Spring JPA/Hibernate Repository findAll is doing N+1 requests instead of a JOIN by default in Kotlin - postgresql

I am working in a Spring JPA/Hibernate application with Kotlin and I want to find all elements in an entity.
That entity has a foreign key with a #ManyToOne relationship. I want to get all elements with their associated values with a JOIN query avoiding the N+1 problem.
One thing is that the foreign keys are not related to the primary keys, but to another unique field in the entities (UUID).
I was able to make that query with a JOIN creating a custom Query with a JOIN FETCH, but my point is to avoid creating those queries and make those JOINS in all findAlls by default.
Is that possible or do I have to make a query in JPQL manually to force the JOIN FETCH?
Here is the example code:
#Entity
data class A {
#Id
val id: Long,
#Column
val uuid: UUID,
#Column
val name: String
}
#Entity
data class B {
#Id
val id: Long,
...
#Fetch(FetchMode.JOIN)
#ManyToOne
#JoinColumn(name = "a_uuid", referencedColumnName = "uuid", insertable = false, updatable = false)
val a: A
}
#Repository
interface Repo<B> : CrudRepository<B, Long>
...
repo.findAll() // <-- This triggers N+1 queries instead of making a JOIN
...

Another option for you is using EntityGraph. It allows defining a template by grouping the related persistence fields which we want to retrieve and lets us choose the graph type at runtime.
This is an example code that is made by modifying your code.
#Entity
data class A (
#Id
val id: Long,
#Column
val uuid: UUID,
#Column
val name: String
) : Serializable
#NamedEntityGraph(
name = "b_with_all_associations",
includeAllAttributes = true
)
#Entity
data class B (
#Id
val id: Long,
#ManyToOne
#JoinColumn(name = "a_uuid", referencedColumnName = "uuid")
val a: A
)
#Repository
interface ARepo: CrudRepository<A, Long>
#Repository
interface BRepo: CrudRepository<B, Long> {
#EntityGraph(value = "b_with_all_associations", type = EntityGraph.EntityGraphType.FETCH)
override fun findAll(): List<B>
}
#Service
class Main(
private val aRepo: ARepo,
private val bRepo: BRepo
) : CommandLineRunner {
override fun run(vararg args: String?) {
(1..3L).forEach {
val a = aRepo.save(A(id = it, uuid = UUID.randomUUID(), name = "Name-$it"))
bRepo.save(B(id = it + 100, a = a))
}
println("===============================================")
println("===============================================")
println("===============================================")
println("===============================================")
bRepo.findAll()
}
}
On B entity, an entity graph named "b_with_all_associations" is defined, and it is applied to the findAll method of the repository of B entity with LOAD type.
These things will prevent your N+1 problem by fetching with join.
Here is the SQL log for the bRepo.findAll().
select
b0_.id as id1_1_0_,
a1_.id as id1_0_1_,
b0_.a_uuid as a_uuid2_1_0_,
a1_.name as name2_0_1_,
a1_.uuid as uuid3_0_1_
from
b b0_
left outer join
a a1_
on b0_.a_uuid=a1_.uuid
ps1. due to this issue, I don't recommend using many to one relationship with non-pk. It forces us to use java.io.Serializable to 'One' entity.
ps2. EntityGraph can be a good answer to your question when you want to solve the N+1 problem with Join. But I would recommend the better solution: try to solve it with Lazy loading.
ps3. It's not a good idea that using non-pk associations for Hibernate. I truly agree on this comment. I think it's a bug that is not solved yet. It breaks the lazy loading mechanism of hibernate.

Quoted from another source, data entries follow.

In the rows, zero is written as 128.
Turns in one plane each, and the order they were made in; the first pair answered
S:
[108 136 105 139 110 150 131 131  88 146 148 133 133 157 121 131 140 163
 159  85 106 114 135 159 123 166 153 106 125 124 136 109 170 113 126 117
 145 126 141] => [120 131 112 158  89 141 141 135  84 144 145 130 132 150 130 126 149 159
 160  90  98 114 129 147 127 168 152 103 123 109 151 121 163 126 129 107
 132 139 142]
[118 131 105 141 129 117 106 132 129 108 125 115 126 123  97 132 146 146
 149 151 140 137 103 117 167 158 128 157 135 171 130 122 131 135 141 136
 136 119 137] => [117 130 100 128 138 139 102 111 127 112 147 126 115 142 105 144 128 146
 134 133 133 126 116 142 140 155 135 144 139 172  94 111 131 119 133 130
 150 101 144]
[146  98 146 128 124 144  64  90 144 128 101 126 194 127  91 113 112 117
 179 133 129 138 124 176 185 129 146 148 125 204 152 124 138 133 141 154
 156 129 146] => [154  92 139 131 119 163  66  59 135 132 128 140 171 139 118 128  88 111
 160 110 118 118 138 205 145 128 158 123 131 191 113 114 132 123 132 140
 164 112 155]
E:
[ 99 109 136 104 129 135 137 154 148  93 116 128 159 139 100 142 136 127
 147 115 113 152 161 144 104 124 181 111 150 140 108 135 113 108 124 144
 129 140  91] => [111 107 145 121 115 122 141 152 144  93 106 115 164 135 109 136 136 122
 152 124 115 157 159 135 110 118 185 108 148 129 125 144 108 125 127 139
 117 160  90]
[132 143 133 148 135 148 113 101 140 138 156 143  87 133 171 126 123 111
 116 112 141 129 135 133 113 107 155 116 111  83 114 139 134 127 152  99
 113 134 131] => [127 149 129 137 142 142 118 115 140 135 156 146  86 127 169 119 129 113
 114 113 138 135 131 126 118 104 150 122 107  76 116 143 140 129 150  93
 115 137 128]
[114 106 121 138 137 160 122 129 164 129 128 158 132 141 107 174 144 119
 141 118 135 112 111 118 139 155 133 141 136 149 115 124 135  99 153 149
 138 121 122] => [138 100 139 171 108 135 132 128 151 130 108 138 133 129 122 160 149 113
 148 136 135 116 107 101 153 151 136 132 133 124 153 137 121 124 150 137
 113 156 122]
B:
[130 141 148 137 160 122 152 149 122 136  96 142 107 129 102 150 140 158
 132 195 155 148 123 142 162  91 119 129 108 138 141 137 127 122 101 143
 112 135 109] => [123 148 137 133 164 128 162 158 130 136 108 158  95 127 113 153 155 159
 130 185 144 142 119 140 162  91 110 138 107 131 133 143 126 124 108 137
 108 123 103]
[131 156 130 112 132 110 139 120 114 137 124 116 136 118  99 109 115 112
 113 153 136 146 129 147 118 123 131 141 136 115 143 125 173 126 136 137
 140 116 159] => [124 163 116 106 132 113 147 132 122 136 139 134 124 112 109 110 129 115
 110 140 124 144 120 146 119 128 119 149 137 105 130 131 170 125 140 129
 141 103 152]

As far as I know, the fetch mode only applies to EntityManager.find related queries or when doing lazy loading but never when executing HQL queries, which is what is happening behind the scenes. If you want this to be join fetched, you will have to use an entity graph, which is IMO also better as you can define it per use-site, rather than globally.

I don't know how to configure exactly what you are asking, but the following suggestion might be worth considering...
Change
#Fetch(FetchMode.JOIN)
#ManyToOne
#JoinColumn(name = "a_uuid", referencedColumnName = "uuid", insertable = false, updatable = false)
val a: A
to
#ManyToOne(fetch = javax.persistence.FetchType.LAZY)
#JoinColumn(name = "a_uuid", referencedColumnName = "uuid", insertable = false, updatable = false)
val a: A
And then on your entity A, add the annotation to the class
#BatchSize(size = 1000)
Or whatever batch-size you feel to be appropriate.
This will generally give you the results in 2 queries if you have less than 1000 results. It will load a proxy for A rather than joining to A, but then the first time that A is accessed, it will populate the proxies for BATCH_SIZE number of entities.
It reduces the number of queries from
N + 1
to
1 + round_up(N / BATCH_SIZE)

The findAll implementation will always load b first and then resolve it's dependencies checking the annotations. If you want to avoid the N+1 problem you can add the #Query annotation with JPQL query:
...
#Query("select b from TableB b left join fetch b.a")
repo.findAll()
...

Related

How to avoid id collisions in Spring Data JPA/Hibernate-generated database?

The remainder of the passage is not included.